Die deutsche Ayse

Türkische Lebensbäume - Ein Rechercheprojekt
3D

Montiert aus eigenen Erinnerungen, vor allem aber aus Interviews mit drei Türkinnen der ersten Einwanderergeneration, ist Die deutsche Ayşe «ein spitzzüngiges Sittenbild über die Anfänge der Migration in Deutschland.
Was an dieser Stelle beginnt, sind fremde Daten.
A small network was shown many inputs. Here are its activations along a few directions, one row for each input.
Each table varies a few parts of the input and shows all the possible inputs, shuffled.
A made-up example of a description, with smaller parts first: ring(5) and (point or (values(2) and line(4)) or ring(9)).
Shared parts are said once, and a part with two or three values counts as separate values.
In the rows, 128 means zero.

Other details of the inputs shift rows strongly along three fixed directions, in all tables alike. That doesn't count.

Rows:
R1: [ 80 136 116 191 115 130 138 124 120 120 152 154 158 145]
R2: [113 113 146 165 143 118 141 118 110 148 105 118 148  91]
R3: [112 125 102 122 105 138 133  98 152 154 177 124 137 167]
R4: [137 101 130 126 138 144 116 107 125 163 137  91 119  99]
R5: [110 110 134 160 142 133 147 124 115 143 106 111 140  86]
R6: [ 79 148 113 175 120 129 164 124 132 129 146 131 164 138]
R7: [177 134 138  65 129 118 108 137 146 111 123 127  91 149]
R8: [113 165 131 123 146 114 173 184 119  50  64 162 139 109]
R9: [146 121 128 114 117 138  86 135 121 133 143 118 122 138]
R10: [148 176 115  83 107 129 121 129 167 132 183 143 101 193]
R11: [119 168 133 131 135 111 155 154 130  98 109 157 136 141]
R12: [161 138 124  94 122 133  94 145 140 108 149 145  90 158]
R13: [142 174 164 111 183  95 136 208 100  31  33 143 128  85]
R14: [119 156 119 137 115 130 133 162 118  96 123 159 143 144]
R15: [188 159 159  59 174 116 117 203 117  41  46 121  77  86]
R16: [ 84 132 117 189 113 132 148 125 119 125 145 160 151 141]
R17: [137  86 129 119 136 141 117 103 124 157 130  94 123 101]
R18: [149 171 112  80 105 120 121 125 166 133 185 150 108 201]
R19: [169  82 142 107 131 149  67 120 107 157 129  90 106  98]
R20: [106  96 129 156 130 122 148 111 114 140  97 120 148  92]
R21: [140  91 132 139 132 145  91 107 114 151 144 115 112 110]
R22: [143 155  97  73 103 132 130 127 169 121 175 146 108 195]
R23: [110 107 132 170 120 135 122 129  99 140 118 126 153 100]
R24: [146  88 138 122 136 131 110  95 123 161 124 100 125 108]
R25: [ 80 157 127 182 119 123 172 126 129 136 141 145 160 135]
R26: [112 153 114 124 123 115 164 148 133  89 105 162 138 143]
R27: [138 114 122 103 124 125 116 116 136 131 127 114 120 135]
R28: [ 86 160 117 169 122 125 163 125 135 137 144 151 159 139]
R29: [107  97 131 155 137 129 149 120 116 139 101 116 146  87]
R30: [ 82 163 123 172 120 122 155 123 131 131 152 138 162 146]
R31: [179 132 135  78 121 134  80 157 127 108 129 123  94 140]
R32: [110 102 139 162 134 121 146 111 115 143 101 123 151  96]
R33: [145  86 146 125 125 128 119  97 126 167 123 102 116 113]
R34: [114 167 119 127 131 127 161 156 135  95 115 152 129 137]
R35: [117 127 112 126 105 128 127  92 152 157 173 132 139 175]
R36: [141  83 129 118 134 132 113  98 122 156 119  97 122 102]
R37: [146 112 142 120 142 138 105 107 125 166 141  94 113 108]
R38: [144 153  96  75  97 124 130 121 168 123 173 151 109 199]
R39: [178  87 158  95 155 131  83 107 116 166 117  78  96  90]
R40: [110 100 134 178 135 133 124 123 105 134 117 134 136  97]
Description of these inputs: ring(5) and (values(2) or ring(6)).
Changing only the ring(5) part turns R35 into R32. The same change can be made to R1. Which row results?
> R40
Changing only the ring(5) part turns R34 into R5. The same change can be made to R26. Which row results?
> R20
Which other rows does R4 become when the ring(6) part takes its other values? List them by row number.
> R17, R24, R36, R37, R39
List by row number the other rows that have the ring(5) part in common with R38.
> R7, R10, R12, R15, R18, R22, R31

Rows:
R41: [121  43 162 197 123 135  97  89  77 179 111  71 143  60]
R42: [172 138 110  69 114 151  69 126 156 145 190 143  89 188]
R43: [102 182 103 124 125 135 162 151 145 103 144 152 147 159]
R44: [190  84 151  58 147 135  91 138 120 124  82  77  86  86]
R45: [108 172 105 133 135 126 159 143 140 108 126 178 139 144]
R46: [115  52 142 182 142 145 121  70 105 203 128  72 134  56]
R47: [123 122 167 146 159 101 162 165  98  78  31 138 133  70]
R48: [171 117  91  48 112 140 101 106 168 142 167 138  86 177]
R49: [131 125 160 160 154 115 126 174  79  63  59 138 146  74]
R50: [190 117 162  66 160 132  86 144 118 136  92  74  89  83]
R51: [101 150  94 121 117 128 164 141 145  90 132 158 148 159]
R52: [107 181 133 138 136 109 161 144 142  98 129 155 133 154]
R53: [182 103 164  74 154 108  94 136 117 119  83  82  97  90]
R54: [110 151 100 125 118 117 163 135 144 104 122 181 144 155]
R55: [108 167 113 119 116 114 161 149 136  97 122 148 162 153]
R56: [110 185 124 132 136 109 153 144 138 103 135 145 150 151]
R57: [115 169 126 157 114 125 145 165 124  96 143 159 127 141]
R58: [177 129 118  72 115 149  70 122 146 144 186 138  89 182]
R59: [ 94  89 104 170 106 158 135  60 141 214 198  90 143 136]
R60: [ 41 132 125 240 108 124 198  87 125 177 154 145 187 132]
R61: [113 130 150 161 154 124 116 178  88  76  64 135 140  74]
R62: [ 95  80 108 186  85 148 102  67 127 209 193 105 148 146]
R63: [169 129 131  65 117 118 108 111 162 137 153 122  84 175]
Describe the family of inputs behind these rows.
> point or ring(6) or (values(2) and ring(8))
Which other rows does R47 become when the values(2) part takes its other values? List them by row number.
> R60

Rows:
R64: [151 109 185 138 163 103 114 133 102 127  72 100 112  75]
R65: [113 181  77 107 121 151 145 139 160 118 171 167 134 177]
R66: [151  95 137 104 161 139 112 104 127 164 106  88 108  80]
R67: [ 64 166 124 200 156 132 187 189  95  55  70 155 170  73]
R68: [ 63 131 124 234  96 139 144 108 114 164 186 134 167 142]
R69: [144  39 115 143  87 164  74  71 123 209 187  89 105 130]
R70: [156 115 118  93 139 161 100 127 137 151 146 101  90 115]
R71: [144 160 127  80 153 121 158 152 147  93  95 133 106 125]
R72: [167 131 107  61 124 126 100 134 148 105 123 162 103 164]
R73: [ 67 124  94 190 103 127 157 110 122 132 149 173 187 151]
R74: [121 148 142 141 112 109 146 111 144 146 153 135 127 165]
R75: [166 166 137  95 134 135  86 168 131  98 144 147  88 151]
R76: [152  77 144 146 112 151  66  71 124 224 193  81 104 127]
R77: [ 66  85 135 216 110 107 190  97 107 141 104 130 184 102]
R78: [146 166 125  72 140 119 160 153 155  94 105 137 101 138]
R79: [ 96 144 122 147 127 101 172 153 122  70  80 179 163 130]
R80: [177  91 130  68 107 121 112 102 153 147 137 116  83 153]
R81: [149 106 191 140 149  97 133 131 107 129  77  92 107  77]
R82: [132  78 155 160 161 127 112 157  72  89  41 120 138  41]
R83: [110  57 143 169 110 124 117  98  92 153 115  67 175  87]
R84: [147  99 141 103 156 133 127 106 132 161 108  88 107  85]
R85: [ 89 174 100 158  90 123 143  92 161 170 216 170 158 213]
R86: [171 162 137  80 142 126  86 148 139 112 139 145  93 154]
R87: [149 177 152  97 135 106 110 175 116  75 109 114 135 137]
R88: [ 95 164  99 123 117 132 157 132 141 123 152 111 173 149]
R89: [153 133 112  91 123 139 100 164 126  79 116 162 105 143]
R90: [116 177  83 101 128 144 146 133 160 126 164 161 132 172]
Changing only one part turns R69 into R68. The same change can be made to R83. Which row results?
> R87
Describe the family of inputs behind these rows.
> values(3) and (point or line(8))

Rows:
R91: [ 73  91 145 226 119 123 150 128  86 130 111 118 171  83]
R92: [106 165  96 118 130 131 173 142 150  89 141 164 142 160]
R93: [147 147 137 103 143 134  94 175 114  67  95 139 110 119]
R94: [114 148 127 134 127 127 117 167 118  80 115 150 130 135]
R95: [ 99  72 143 200 135 130 143 109  78 147  74 126 167  49]
R96: [117 170 105 134 103 125 142 163 132  85 150 174 137 174]
R97: [183 123 105  20 116 142 106 116 171 142 153 116  85 176]
R98: [137 113 180 147 163 115 133 147  94 111  66 108 130  69]
R99: [206 131 124  17 116 124  87 109 178 143 161 116  52 188]
R100: [145 116  99 122  80 156  96  96 146 182 215 123 114 184]
R101: [146  75 154 137 128 144 101  84 126 204 142  86 103 107]
R102: [111 195 119 128 127 120 148 156 139 103 145 166 151 164]
R103: [ 49 166 110 213 101 113 188 100 133 148 182 150 200 160]
R104: [117 156 104 123 114 111 140 146 144  88 139 200 143 176]
R105: [109 115  85 142 100 145  93  58 152 200 224 135 153 200]
R106: [155  62 147 109 128 129 100  81 126 198 115  54 105  85]
R107: [181 140 170  76 166 105 118 165 117  71  67 119  91  99]
R108: [107 191 113 132 127 127 147 158 142 110 138 171 140 160]
R109: [161 134 148 115 149 133  93 180 100  75  81 122 113  92]
R110: [145 169 135  95 144 104 135 160 135  84  97 138 115 127]
R111: [141 159 126 105 158 129 129 166 130  90  95 143  98 106]
R112: [171  56 148 104 157 150  88  96 113 181 120  52  94  58]
R113: [ 65 126 118 205 127 130 182 109 125 138 130 145 157 115]
R114: [109  78 119 144  94 128 143  58 150 205 162  92 135 146]
R115: [107 102 139 150 147 126 154 130 103 130  79  94 162  66]
Describe the family of inputs behind these rows.
> values(3) or ring(6) or (values(2) and ring(8))
A walk changes only the ring(8) part. It starts at R98 and steps to R107. List the rest of the walk in order.
> R99, R114, R97, R92, R113, R101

Über drei starke Frauen, die trotz aller Anfeindungen voller (Überlebens-)Elan mitwirkten am wirtschaftlichen Wiedererstarken ihrer neuen Heimat … Tuğsal Moğul schaut tief hinein in die Abgründe der deutschen Gesellschaft der 1960er und 70er Jahre. Er persifliert aber gleichermaßen auch türkische Verhaltensmuster.» (Westfälische Nachrichten) «Während Politik wie Theater Integrationsgeschichten gerne als Tragödien inszenieren, bringt Moğul schlicht drei Lebensläufe konzentriert auf die Bühne, ohne sie dramaturgisch zu verbiegen … Er weckt Neugier für die drei Schicksale und macht zugleich klar, dass sie ganz und gar typische Einwanderer-Lebensläufe sind.» (Nachtkritik) «Moğul flicht sein Material zu einem lockeren, narrativ-musikalischen Netz … Sein Abend richtet den Blick auf einen blinden Fleck in der öffentlichen Wahrnehmung.» (Theater heute) «Ein zeitlos-aktuelles, sensibles Stück, das man nicht so schnell vergisst.» (WDR)

Tugsal Mogul

Tugsal Mogul

Tuğsal Moğul wurde 1969 in Neubeckum geboren. Der diplomierte Schauspieler, Theatermacher, Anästhesist und Notarzt studierte neun Jahre parallel Medizin an den Universitäten Hannover, Wien und Lübeck sowie Schauspiel an der Hochschule für ...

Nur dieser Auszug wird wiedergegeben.